I have another wish as well, and that is for a tool that would allow us to conveniently translate the legal language of metes and bounds tied to principal meridians of survey to GIS locations. The data available to us through title transfers has been encoded for years in the cumbersome legal terminology of metes and bounds. I think it is well time to be able to peer through that to examine land claims and land transfers spatially.
JUNTO: This project brings together big data and small data, and meshes modern culture (social networking) with antebellum culture (fur trade) in an exciting way. How did converting scholarship into digital form change your reading of primary sources related to American ideas of law, sovereignty, and empire? How might teachers and students use Law of the Antebellum Frontier in the classroom?
VanderVelde: Converting massive amounts of specific textual and quantitative data opens opportunities for seeing and displaying new patterns. I see my own scholarship in legal history as moving from the anecdotal to analyzing patterns of large numbers of circumstances that have been recorded. From this change in the spread of texts we can replace the anecdotal with analysis of circumstances that are more representative and see variations in outcomes. In legal history, this allows us to move away from positivism to a more nuanced legal realism grounded in the full expanse of recorded data available to us. The anecdote that has held sway in legal history can be seen as outlier, turning point, representative circumstance, or anomaly when situated in the broader context of similar circumstances. The anecdote when frequently retold becomes so familiar as to be seen as obvious to us, when in fact, it may be simply one of competing visions and circumstances to explain social circumstances and legal reality.

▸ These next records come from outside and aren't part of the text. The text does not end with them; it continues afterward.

Look-ups in named tables: a row name and a column name give one cell, copied from the table.

tum =
columns: tifom, ranipu, som, gutim, tenak, feke, kolazub, non, dela, kufe
nilika: [8.61, 9.40, 3.88, 9.15, 9.17, 8.32, 4.28, 7.67, 3.82, 8.02]
lok: [8.01, 8.66, 4.28, 8.45, 8.49, 7.78, 4.70, 7.26, 4.22, 7.53]
gokeze: [5.34, 4.96, 5.15, 5.09, 4.90, 5.91, 9.25, 6.42, 5.09, 5.87]
dabaru: [7.68, 8.41, 5.91, 8.19, 8.30, 7.25, 3.16, 6.61, 5.90, 7.03]
sadetom: [6.88, 7.32, 6.41, 7.20, 7.23, 6.73, 4.51, 6.41, 6.42, 6.55]
dodafa: [5.36, 5.31, 7.09, 5.35, 5.34, 5.48, 6.35, 5.62, 7.09, 5.46]
ves: [7.51, 8.38, 7.44, 8.13, 8.30, 6.93, 1.72, 6.15, 7.49, 6.70]
gili: [6.54, 7.03, 7.20, 6.89, 7.02, 6.20, 3.54, 5.80, 7.21, 6.09]

What is the non of nilika in tum?
7.67
What is the ranipu of lok in tum?
8.66
What is the kolazub of gili in tum?
3.54
What is the som of lok in tum?
4.28
What is the ranipu of ves in tum?
8.38
What is the feke of gili in tum?
6.20
What is the gutim of gili in tum?
6.89
What is the ranipu of nilika in tum?
9.40
What is the non of gili in tum?
5.80
What is the tenak of nilika in tum?
9.17
What is the tifom of dodafa in tum?
5.36
What is the feke of gokeze in tum?
5.91
What is the gutim of lok in tum?
8.45
What is the non of dabaru in tum?
6.61
What is the kolazub of lok in tum?
4.70
What is the tenak of dabaru in tum?
8.30
What is the dela of sadetom in tum?
6.42
What is the tifom of nilika in tum?
8.61

nol:
|  | lus | lor | dos | pef | gok | samagen |
|---|---|---|---|---|---|---|
| selob | 173 | 150 | 122 | 68 | 86 | 73 |
| kif | 75 | 95 | 145 | 164 | 155 | 102 |
| fis | 173 | 162 | 81 | 154 | 58 | 108 |
| korem | 149 | 138 | 146 | 48 | 146 | 35 |
| dazara | 107 | 122 | 110 | 201 | 129 | 125 |
| folo | 191 | 166 | 102 | 100 | 126 | 124 |
| zuve | 79 | 91 | 172 | 109 | 200 | 135 |
| nodufi | 57 | 80 | 171 | 131 | 72 | 154 |
| rup | 80 | 98 | 175 | 99 | 63 | 140 |

nodufi, lus => 57
folo, pef => 100
kif, gok => 155
nodufi, pef => 131
zuve, pef => 109
kif, samagen => 102
selob, pef => 68
korem, samagen => 35
selob, dos => 122
nodufi, samagen => 154
selob, lor => 150
fis, gok => 58
zuve, lor => 91
selob, lus => 173
fis, samagen => 108
fis, pef => 154
dazara, samagen => 125
folo, lor => 166
rup, lor => 98
Which row has the largest samagen? nodufi

gon =
|  | zizad | butus | godaro | temebun | pekori | ratuk |
|---|---|---|---|---|---|---|
| sur | -1.8 | 0.1 | -0.3 | -2.6 | -2.5 | -2.8 |
| vinoni | -2.6 | -4.6 | -4.8 | 7.0 | -1.5 | 0.7 |
| divutuv | -2.7 | -1.8 | -1.5 | -2.1 | -0.9 | -5.9 |
| nadeb | -1.2 | -2.9 | -5.1 | -2.5 | -3.4 | -1.7 |
| velurin | -3.4 | -9.4 | -1.0 | -6.8 | -3.9 | -6.4 |
| zug | -3.3 | -0.3 | 0.1 | -3.4 | 1.4 | 2.9 |
| pip | -1.6 | 4.2 | -1.8 | -3.0 | 0.6 | -1.5 |
| zubu | 1.3 | -6.2 | -2.6 | -2.6 | -3.8 | -2.5 |
| megub | 1.9 | -4.1 | -2.9 | -1.7 | -2.3 | -5.7 |
| lamolak | -1.2 | -2.4 | 0.7 | -3.6 | -5.0 | 0.8 |

butus of pip = 4.2
butus of velurin = -9.4
pekori of zug = 1.4
butus of zug = -0.3
temebun of zug = -3.4
ratuk of zug = 2.9
godaro of vinoni = -4.8
pekori of sur = -2.5
temebun of pip = -3.0
pekori of zubu = -3.8
godaro of zubu = -2.6
godaro of lamolak = 0.7

nupofub:
	sudegak	bar	sop	rud	tis	daseb	lelifin	butige	kiv	fetudus
veresed	0.3	0.7	0.6	0.7	0.6	0.5	0.5	0.4	0.5	0.6
navur	0.2	0.7	0.7	0.8	0.7	0.5	0.5	0.3	0.5	0.6
gadob	0.6	0.5	0.6	0.4	0.5	0.2	0.6	0.7	0.8	0.2
lof	0.3	0.7	0.7	0.8	0.7	0.5	0.5	0.3	0.5	0.6
rek	0.3	0.7	0.7	0.8	0.7	0.5	0.5	0.3	0.5	0.6
fik	0.3	0.6	0.6	0.6	0.6	0.5	0.4	0.3	0.5	0.6
lapa	0.6	0.2	0.1	0.3	0.1	0.6	0.0	0.5	0.2	0.4
popuzag	0.3	0.6	0.5	0.5	0.5	0.5	0.3	0.3	0.5	0.5
maf	0.6	0.4	0.6	0.3	0.5	0.2	0.6	0.7	0.8	0.2
mov	0.3	0.6	0.6	0.6	0.5	0.5	0.4	0.3	0.5	0.6
gipi	0.6	0.4	0.5	0.3	0.4	0.1	0.6	0.8	0.7	0.0

What is the daseb of gipi in nupofub? 0.1
What is the lelifin of maf in nupofub? 0.6
What is the daseb of mov in nupofub? 0.5
What is the sudegak of mov in nupofub? 0.3
What is the kiv of rek in nupofub? 0.5
What is the rud of lof in nupofub? 0.8
What is the butige of gadob in nupofub? 0.7
What is the tis of fik in nupofub? 0.6
What is the rud of gipi in nupofub? 0.3
What is the kiv of navur in nupofub? 0.5
What is the sop of lapa in nupofub? 0.1
What is the daseb of lof in nupofub? 0.5
What is the kiv of fik in nupofub? 0.5
What is the rud of veresed in nupofub? 0.7
What is the rud of mov in nupofub? 0.6
What is the sudegak of navur in nupofub? 0.2
What is the tis of gipi in nupofub? 0.4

In part, my study of the Dred Scott case evolved this way. My book Mrs. Dred Scott focused upon the microhistory of the Scott family and the survival contingencies of their lives. My next book, Redemption Songs, uses digital history techniques to situate the outcome in the notorious Dred Scott case into the outcomes in the broader corpus of slave suits for freedom, in which Dred Scott was the anomaly. It was an anomaly then written into Constitutional history by the U.S. Supreme Court decision.

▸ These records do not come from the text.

(in the rows, 128 means zero)
runs of hidden systems:
K849, seq 1 (11 x 18):
115; 140; 97; 104; 118; 142; 112; 110; 137; 145; 123; 123; 140; 150; 136; 100; 146; 115
125; 153; 135; 140; 112; 120; 104; 138; 112; 126; 110; 98; 121; 126; 157; 118; 123; 114
120; 129; 140; 151; 161; 107; 128; 131; 152; 122; 118; 126; 126; 103; 148; 115; 126; 125
143; 132; 136; 128; 166; 109; 132; 126; 118; 99; 138; 136; 123; 143; 119; 141; 112; 136
143; 117; 128; 124; 126; 141; 110; 125; 140; 122; 159; 139; 145; 129; 108; 127; 103; 142
135; 131; 125; 133; 106; 154; 132; 129; 128; 117; 158; 110; 118; 126; 115; 139; 148; 154
120; 126; 157; 118; 97; 122; 147; 125; 144; 152; 126; 125; 132; 127; 120; 144; 154; 135
118; 118; 127; 123; 117; 141; 137; 116; 142; 144; 90; 127; 110; 153; 115; 139; 135; 107
113; 108; 117; 139; 113; 130; 125; 149; 100; 141; 94; 136; 122; 120; 134; 127; 112; 110
107; 126; 102; 132; 149; 124; 144; 132; 109; 130; 119; 146; 134; 105; 156; 105; 136; 118
141; 156; 121; 111; 155; 98; 126; 117; 102; 125; 132; 135; 144; 137; 151; 110; 122; 116
K78, seq 2 (11 x 18):
127; 130; 141; 147; 91; 141; 129; 151; 101; 124; 127; 106; 116; 144; 137; 138; 115; 141
108; 113; 137; 150; 126; 125; 161; 127; 140; 151; 118; 141; 126; 109; 139; 111; 144; 148
118; 123; 115; 121; 141; 125; 139; 118; 105; 134; 83; 142; 110; 156; 117; 119; 116; 117
131; 126; 123; 140; 125; 138; 93; 145; 128; 139; 125; 122; 130; 126; 131; 82; 104; 112
136; 149; 121; 149; 144; 124; 138; 141; 99; 108; 144; 108; 104; 118; 137; 103; 152; 133
146; 130; 146; 135; 163; 83; 155; 121; 134; 144; 136; 132; 137; 151; 138; 112; 126; 120
143; 122; 113; 131; 147; 138; 112; 116; 156; 119; 143; 110; 116; 180; 104; 116; 123; 127
132; 118; 142; 152; 101; 133; 120; 168; 125; 118; 161; 97; 127; 159; 131; 131; 117; 147
106; 115; 143; 148; 118; 141; 182; 134; 137; 136; 144; 132; 122; 141; 142; 123; 151; 167
109; 109; 119; 127; 116; 130; 157; 110; 118; 157; 89; 147; 124; 180; 131; 126; 107; 135
103; 117; 107; 145; 104; 160; 93; 137; 128; 144; 98; 122; 121; 141; 127; 81; 104; 131
K353, seq 3 (11 x 18):
139; 140; 121; 149; 124; 121; 76; 132; 143; 129; 125; 85; 111; 128; 104; 86; 140; 129
124; 149; 163; 128; 147; 105; 150; 162; 121; 109; 128; 109; 108; 130; 136; 132; 169; 102
157; 112; 142; 126; 160; 117; 161; 120; 156; 147; 151; 153; 144; 125; 131; 133; 118; 91
145; 101; 81; 128; 133; 149; 120; 126; 129; 117; 155; 121; 124; 180; 101; 139; 118; 125
105; 118; 132; 132; 79; 141; 125; 178; 116; 139; 149; 107; 143; 152; 144; 123; 140; 143
98; 140; 133; 126; 114; 146; 181; 107; 136; 140; 125; 141; 135; 120; 178; 134; 149; 146
119; 120; 116; 133; 136; 120; 132; 82; 130; 149; 83; 154; 134; 153; 137; 119; 80; 145
106; 138; 122; 140; 132; 154; 76; 140; 121; 101; 104; 118; 109; 134; 116; 85; 99; 149
129; 160; 168; 144; 140; 111; 138; 158; 81; 107; 125; 122; 110; 90; 143; 101; 140; 136
170; 147; 152; 118; 175; 97; 155; 92; 136; 142; 147; 152; 132; 100; 114; 107; 138; 123
180; 129; 123; 111; 144; 126; 101; 113; 138; 124; 147; 114; 114; 181; 73; 128; 121; 102
K572, seq 4 (11 x 18):
134; 129; 115; 111; 111; 139; 130; 144; 68; 122; 138; 144; 132; 124; 120; 137; 123; 130
144; 141; 126; 117; 125; 140; 143; 103; 138; 146; 157; 138; 148; 98; 141; 112; 141; 127
135; 152; 112; 118; 134; 103; 118; 98; 128; 127; 113; 105; 120; 139; 132; 136; 151; 121
124; 128; 145; 131; 123; 113; 88; 142; 153; 126; 119; 116; 136; 106; 124; 127; 114; 115
117; 126; 125; 139; 139; 143; 133; 152; 124; 90; 141; 116; 114; 114; 134; 154; 139; 126
133; 109; 134; 119; 129; 110; 149; 120; 127; 130; 141; 150; 147; 115; 128; 162; 117; 137
122; 128; 103; 98; 127; 148; 112; 108; 139; 123; 134; 137; 137; 141; 110; 134; 132; 126
131; 142; 134; 119; 83; 138; 105; 125; 116; 132; 124; 112; 132; 117; 131; 139; 125; 130
115; 128; 121; 139; 119; 138; 135; 122; 152; 130; 128; 118; 126; 92; 141; 136; 155; 129
120; 125; 117; 120; 138; 98; 129; 113; 121; 129; 95; 137; 126; 114; 125; 152; 133; 117
131; 122; 113; 115; 135; 134; 93; 131; 127; 122; 125; 139; 138; 101; 114; 122; 110; 103
K924, seq 5 (11 x 18):
109; 151; 119; 113; 129; 130; 63; 142; 107; 112; 111; 120; 135; 141; 122; 81; 105; 138
139; 159; 157; 152; 108; 157; 141; 143; 99; 115; 152; 112; 113; 88; 156; 111; 137; 143
158; 121; 140; 151; 147; 113; 164; 80; 166; 156; 141; 134; 121; 110; 115; 124; 138; 148
143; 115; 136; 110; 137; 111; 99; 113; 128; 133; 94; 133; 110; 174; 61; 124; 111; 124
119; 109; 143; 138; 83; 155; 100; 196; 104; 128; 130; 111; 116; 121; 107; 121; 125; 112
125; 109; 118; 142; 110; 148; 193; 140; 134; 147; 166; 128; 126; 113; 146; 143; 183; 130
126; 115; 116; 99; 145; 98; 159; 87; 161; 165; 107; 148; 149; 177; 133; 141; 132; 99
104; 136; 103; 111; 128; 139; 69; 153; 118; 111; 90; 111; 129; 174; 138; 112; 95; 85
105; 147; 128; 167; 125; 143; 141; 179; 98; 100; 146; 103; 123; 98; 195; 109; 139; 130
134; 143; 136; 140; 181; 111; 188; 83; 159; 135; 158; 153; 139; 117; 162; 109; 141; 158
158; 143; 138; 110; 161; 107; 93; 81; 130; 126; 104; 142; 127; 181; 94; 103; 66; 133
K435, seq 6 (11 x 18):
116; 151; 155; 77; 136; 133; 129; 98; 109; 113; 102; 175; 158; 139; 150; 149; 69; 130
141; 139; 109; 137; 86; 178; 85; 81; 132; 132; 129; 121; 126; 96; 117; 111; 95; 173
127; 140; 146; 138; 104; 92; 113; 140; 79; 116; 109; 103; 103; 88; 100; 139; 162; 166
136; 140; 189; 114; 149; 116; 156; 113; 159; 140; 111; 152; 117; 79; 106; 131; 152; 106
177; 112; 111; 126; 139; 161; 131; 103; 132; 125; 129; 133; 101; 126; 87; 163; 118; 76
139; 99; 107; 122; 90; 139; 106; 175; 127; 141; 172; 112; 143; 111; 103; 143; 155; 100
109; 147; 118; 101; 135; 121; 161; 146; 132; 109; 164; 120; 145; 130; 167; 159; 189; 111
122; 125; 117; 105; 121; 111; 142; 88; 165; 152; 119; 133; 163; 164; 166; 169; 116; 107
97; 114; 78; 129; 113; 141; 66; 113; 167; 111; 112; 105; 138; 143; 132; 143; 109; 143
81; 136; 130; 133; 117; 99; 95; 158; 110; 93; 108; 120; 150; 83; 161; 150; 112; 160
119; 151; 147; 119; 161; 106; 138; 79; 137; 111; 119; 165; 145; 67; 144; 137; 109; 172
K924, seq 7 (11 x 18):
156; 124; 156; 137; 121; 132; 109; 143; 126; 126; 153; 121; 127; 138; 105; 117; 101; 132
139; 114; 132; 146; 101; 141; 133; 138; 134; 127; 160; 105; 117; 146; 105; 135; 141; 158
113; 111; 148; 123; 93; 125; 150; 128; 145; 154; 123; 128; 132; 156; 114; 148; 145; 149
95; 109; 118; 113; 101; 160; 132; 124; 145; 143; 95; 138; 127; 151; 123; 141; 129; 117
96; 117; 102; 133; 112; 140; 140; 139; 106; 141; 86; 130; 124; 129; 160; 128; 128; 104
103; 134; 100; 130; 155; 124; 146; 128; 119; 138; 109; 141; 134; 109; 167; 97; 144; 102
143; 159; 123; 124; 181; 112; 136; 113; 113; 126; 125; 139; 127; 125; 154; 90; 121; 93
168; 151; 136; 146; 168; 110; 99; 137; 122; 113; 151; 111; 124; 131; 131; 84; 102; 111
166; 143; 160; 158; 144; 118; 120; 151; 125; 101; 181; 98; 111; 140; 110; 105; 126; 155
152; 115; 179; 142; 116; 128; 144; 134; 161; 131; 174; 119; 126; 160; 92; 133; 124; 177
123; 95; 144; 127; 82; 156; 130; 123; 153; 142; 131; 126; 121; 184; 83; 153; 116; 168
K572, seq 8 (11 x 18):
152; 146; 174; 103; 128; 121; 152; 106; 109; 124; 109; 151; 114; 124; 105; 160; 121; 117
159; 108; 106; 136; 123; 156; 108; 108; 166; 144; 142; 118; 120; 133; 97; 132; 120; 96
127; 121; 125; 125; 87; 116; 126; 162; 100; 137; 134; 98; 118; 138; 109; 147; 170; 123
107; 122; 148; 110; 124; 131; 158; 140; 160; 151; 125; 146; 147; 104; 150; 132; 153; 96
119; 129; 84; 116; 142; 123; 129; 110; 116; 130; 100; 129; 132; 151; 161; 148; 123; 89
116; 123; 104; 128; 115; 114; 83; 147; 116; 137; 137; 123; 163; 108; 151; 109; 101; 131
108; 160; 120; 125; 148; 136; 130; 133; 114; 88; 150; 126; 132; 99; 157; 117; 148; 154
142; 146; 150; 125; 152; 96; 134; 87; 136; 115; 124; 142; 142; 109; 139; 152; 100; 154
140; 123; 111; 125; 148; 142; 83; 108; 154; 98; 134; 122; 119; 134; 85; 136; 106; 143
143; 126; 159; 131; 91; 143; 112; 151; 115; 108; 146; 114; 112; 113; 87; 160; 131; 151
132; 110; 145; 127; 116; 156; 170; 117; 164; 139; 143; 137; 117; 106; 107; 163; 160; 127
K353, seq 9 (11 x 18):
128; 135; 159; 148; 110; 85; 151; 140; 106; 149; 100; 98; 105; 152; 131; 131; 152; 127
116; 123; 147; 119; 156; 145; 148; 122; 181; 145; 120; 150; 126; 125; 124; 102; 142; 103
144; 111; 104; 132; 145; 143; 140; 135; 91; 118; 112; 137; 107; 166; 121; 133; 98; 95
123; 115; 112; 146; 117; 135; 113; 164; 123; 146; 155; 118; 144; 123; 136; 80; 131; 131
116; 157; 118; 112; 142; 122; 164; 118; 100; 118; 139; 129; 128; 146; 157; 122; 164; 138
142; 134; 144; 125; 133; 114; 127; 100; 146; 156; 126; 138; 150; 157; 149; 105; 91; 124
130; 138; 121; 149; 139; 158; 110; 128; 138; 94; 135; 100; 101; 166; 124; 112; 118; 144
124; 125; 175; 153; 121; 110; 154; 170; 107; 132; 133; 124; 119; 135; 133; 110; 126; 149
136; 133; 143; 120; 149; 152; 174; 106; 140; 135; 144; 159; 121; 125; 118; 110; 142; 141
158; 119; 124; 124; 115; 136; 129; 110; 103; 152; 116; 135; 113; 176; 98; 113; 104; 120
121; 133; 130; 146; 104; 158; 114; 154; 132; 144; 130; 97; 109; 141; 121; 77; 151; 121
K78, seq 10 (11 x 18):
149; 157; 137; 118; 136; 112; 122; 127; 113; 120; 147; 119; 134; 81; 137; 128; 146; 111
153; 140; 134; 113; 155; 94; 132; 101; 148; 128; 138; 124; 134; 113; 119; 155; 146; 108
143; 120; 131; 110; 133; 120; 101; 129; 166; 111; 146; 116; 140; 141; 104; 169; 122; 107
127; 117; 137; 120; 104; 151; 121; 152; 149; 103; 167; 116; 142; 117; 122; 176; 134; 133
110; 114; 133; 110; 100; 137; 164; 126; 132; 130; 141; 146; 150; 109; 142; 184; 144; 141
99; 115; 108; 89; 96; 141; 129; 95; 138; 146; 93; 156; 149; 120; 129; 166; 121; 127
99; 136; 110; 104; 90; 153; 80; 123; 124; 125; 88; 130; 138; 87; 134; 139; 112; 115
112; 155; 133; 122; 128; 125; 111; 129; 105; 110; 105; 136; 131; 39; 152; 133; 133; 118
144; 151; 129; 105; 175; 90; 126; 93; 121; 119; 110; 159; 134; 67; 125; 141; 129; 102
172; 142; 123; 93; 164; 103; 76; 107; 142; 110; 142; 134; 142; 102; 86; 147; 114; 90
172; 143; 148; 105; 123; 124; 85; 149; 148; 93; 192; 104; 142; 97; 94; 171; 146; 113
K849, seq 11 (11 x 18):
96; 131; 117; 126; 145; 156; 96; 112; 204; 132; 125; 128; 134; 105; 128; 85; 147; 129
152; 155; 157; 142; 120; 116; 144; 132; 81; 90; 117; 99; 98; 135; 139; 174; 122; 129
124; 89; 135; 132; 139; 113; 122; 117; 181; 160; 126; 158; 152; 99; 108; 116; 114; 132
133; 135; 101; 119; 132; 153; 135; 129; 88; 86; 131; 118; 95; 161; 106; 154; 144; 132
122; 116; 149; 114; 89; 126; 117; 139; 137; 165; 133; 146; 165; 89; 133; 124; 113; 126
122; 142; 92; 132; 142; 141; 145; 101; 130; 117; 118; 109; 99; 142; 135; 133; 169; 118
127; 127; 155; 113; 108; 85; 106; 147; 113; 145; 106; 129; 150; 123; 133; 138; 110; 108
113; 125; 92; 140; 160; 157; 116; 117; 155; 107; 121; 127; 114; 121; 138; 115; 129; 114
144; 138; 142; 130; 123; 96; 128; 142; 87; 113; 140; 127; 140; 113; 146; 154; 110; 137
124; 124; 110; 117; 150; 128; 116; 102; 174; 130; 143; 137; 143; 122; 121; 117; 135; 138
144; 145; 135; 122; 111; 129; 113; 127; 105; 102; 137; 105; 115; 146; 117; 159; 122; 136
K435, seq 12 (11 x 18):
119; 158; 126; 101; 121; 145; 135; 115; 106; 104; 174; 136; 155; 155; 151; 122; 123; 186
119; 154; 159; 116; 83; 127; 130; 93; 124; 145; 105; 115; 131; 162; 133; 130; 119; 170
102; 126; 148; 152; 103; 145; 116; 111; 150; 131; 78; 112; 91; 125; 110; 123; 131; 156
111; 103; 138; 154; 131; 123; 142; 149; 106; 128; 81; 143; 96; 89; 111; 132; 127; 124
137; 115; 117; 123; 159; 134; 150; 128; 109; 142; 123; 170; 123; 86; 107; 104; 134; 104
166; 140; 101; 106; 140; 134; 119; 120; 93; 141; 144; 134; 129; 129; 112; 106; 135; 80
161; 150; 124; 125; 113; 124; 108; 140; 129; 144; 162; 94; 136; 131; 139; 107; 151; 88
142; 144; 133; 147; 141; 101; 140; 140; 153; 119; 158; 85; 127; 154; 159; 142; 154; 110
123; 106; 139; 140; 140; 106; 139; 136; 175; 126; 143; 119; 143; 177; 143; 153; 111; 130
96; 102; 118; 130; 128; 152; 118; 144; 149; 100; 137; 134; 138; 170; 132; 143; 97; 158
82; 120; 127; 123; 102; 145; 135; 143; 103; 114; 119; 148; 146; 130; 150; 131; 103; 181

runs to name:
seq 13 (2 x 18):
116; 150; 137; 121; 143; 117; 129; 103; 138; 115; 130; 135; 132; 96; 133; 124; 140; 164
138; 141; 138; 123; 147; 118; 108; 98; 135; 107; 107; 130; 114; 120; 108; 140; 109; 132
 | K572
seq 14 (2 x 18):
125; 135; 134; 124; 152; 145; 129; 141; 124; 124; 133; 142; 136; 141; 146; 90; 105; 116
146; 140; 118; 146; 146; 131; 140; 129; 96; 116; 151; 123; 120; 145; 144; 101; 117; 137
 | K353
seq 15 (2 x 18):
157; 117; 100; 139; 104; 154; 147; 102; 98; 159; 123; 134; 126; 140; 140; 133; 103; 107
116; 122; 95; 137; 114; 118; 110; 138; 126; 149; 135; 107; 130; 132; 115; 90; 169; 136
 | K435
seq 16 (2 x 18):
122; 146; 140; 119; 124; 133; 150; 142; 110; 133; 163; 136; 147; 142; 147; 98; 138; 151
149; 143; 136; 127; 120; 145; 140; 92; 148; 149; 138; 123; 133; 159; 142; 115; 114; 133
 | K924
seq 17 (2 x 18):
119; 154; 134; 122; 153; 123; 151; 126; 112; 123; 127; 144; 138; 90; 172; 113; 131; 116
152; 146; 104; 133; 170; 99; 114; 95; 124; 114; 131; 126; 135; 125; 143; 123; 103; 124
 | K572
seq 18 (2 x 18):
120; 141; 147; 121; 133; 89; 124; 109; 155; 122; 110; 115; 127; 110; 125; 160; 153; 131
130; 117; 145; 116; 140; 124; 112; 125; 167; 114; 114; 137; 130; 119; 109; 167; 111; 100
 | K353
seq 19 (2 x 18):
132; 144; 111; 131; 131; 159; 126; 128; 139; 113; 122; 96; 83; 111; 108; 127; 190; 87
139; 110; 168; 143; 154; 76; 168; 154; 138; 144; 110; 135; 121; 116; 139; 154; 133; 77
 | K924
seq 20 (2 x 18):
123; 119; 127; 154; 127; 112; 143; 99; 149; 136; 105; 123; 114; 89; 126; 147; 142; 147
121; 121; 131; 101; 139; 101; 127; 122; 109; 121; 97; 148; 120; 130; 86; 153; 135; 131
 | K849
seq 21 (2 x 18):
101; 107; 150; 98; 143; 128; 121; 161; 111; 105; 115; 176; 127; 84; 77; 139; 132; 142
168; 138; 128; 105; 131; 175; 144; 103; 104; 119; 140; 155; 118; 102; 114; 149; 113; 91
 | K572
seq 22 (2 x 18):
114; 108; 138; 130; 157; 121; 178; 154; 130; 115; 170; 159; 145; 159; 137; 123; 131; 165
115; 130; 131; 96; 123; 155; 149; 112; 117; 136; 125; 158; 139; 201; 125; 116; 102; 147
 | K435
seq 23 (2 x 18):
160; 111; 84; 130; 168; 96; 129; 137; 134; 146; 166; 133; 151; 137; 136; 114; 131; 74
148; 160; 124; 107; 155; 98; 104; 154; 115; 100; 169; 95; 139; 182; 139; 123; 141; 105
 | K924
seq 24 (2 x 18):
133; 125; 149; 136; 144; 99; 149; 120; 161; 124; 138; 124; 137; 133; 140; 160; 129; 134
113; 110; 116; 111; 134; 132; 109; 129; 152; 113; 120; 133; 133; 163; 106; 149; 116; 126
 | K572
seq 25 (2 x 18):
141; 134; 163; 174; 152; 101; 145; 116; 153; 121; 113; 110; 114; 133; 163; 136; 97; 130
130; 95; 133; 151; 162; 103; 131; 138; 136; 112; 133; 145; 122; 154; 97; 125; 96; 166
 | K849
seq 26 (2 x 18):
139; 150; 165; 113; 121; 80; 135; 116; 128; 137; 142; 127; 161; 127; 149; 147; 120; 146
142; 134; 138; 128; 134; 152; 115; 88; 183; 111; 142; 115; 125; 136; 113; 156; 118; 145
 | K353
seq 27 (2 x 18):
124; 171; 159; 106; 125; 149; 105; 114; 137; 120; 107; 111; 90; 132; 82; 90; 173; 136
155; 130; 173; 159; 104; 135; 146; 146; 110; 145; 96; 109; 88; 105; 130; 145; 121; 77
 | K435
seq 28 (2 x 18):
114; 150; 129; 99; 127; 97; 94; 148; 143; 120; 118; 101; 138; 102; 134; 148; 170; 77
138; 124; 116; 128; 152; 102; 127; 127; 158; 113; 134; 123; 146; 98; 161; 183; 126; 70
 | K353
seq 29 (2 x 18):
154; 130; 150; 137; 117; 145; 109; 121; 122; 107; 131; 124; 118; 130; 115; 146; 80; 138
141; 104; 122; 152; 113; 150; 139; 127; 141; 125; 161; 119; 113; 119; 98; 140; 140; 162
 | K572
seq 30 (2 x 18):
119; 125; 109; 121; 114; 140; 65; 178; 115; 118; 137; 122; 160; 84; 157; 122; 93; 79
123; 153; 91; 152; 168; 119; 148; 118; 146; 92; 167; 109; 139; 80; 195; 147; 160; 123
 | K849
seq 31 (2 x 18):
124; 132; 133; 118; 112; 155; 158; 135; 146; 118; 134; 112; 118; 154; 151; 172; 152; 84
109; 98; 95; 142; 110; 133; 136; 129; 152; 141; 125; 125; 152; 126; 170; 163; 113; 109
 | K78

For teachers and students, the Law of the Antebellum Frontier will open new venues for observation and new data for a lot of scholarship and many seminar papers. I have just been digitizing all the Territorial Papers of the United States, all 28 volumes. By doing so, I’ve found texts that address issues many students in my courses searched in vain to find. Questions about ordinary people and how the law evolved on the frontier do not necessarily surface by looking through indexes, and the texts themselves, tens of thousands of letters, are simply too numerous to read through. The digital search method applied to a good and complete set of texts can elicit information about those issues. The Territorial Papers project will provide information for questions like did women ever petition the government, were there class differences in pardons for murder, what did people on the frontier seek from their government in terms of infrastructure, and what where the preoccupations of Washington with regard to the frontier.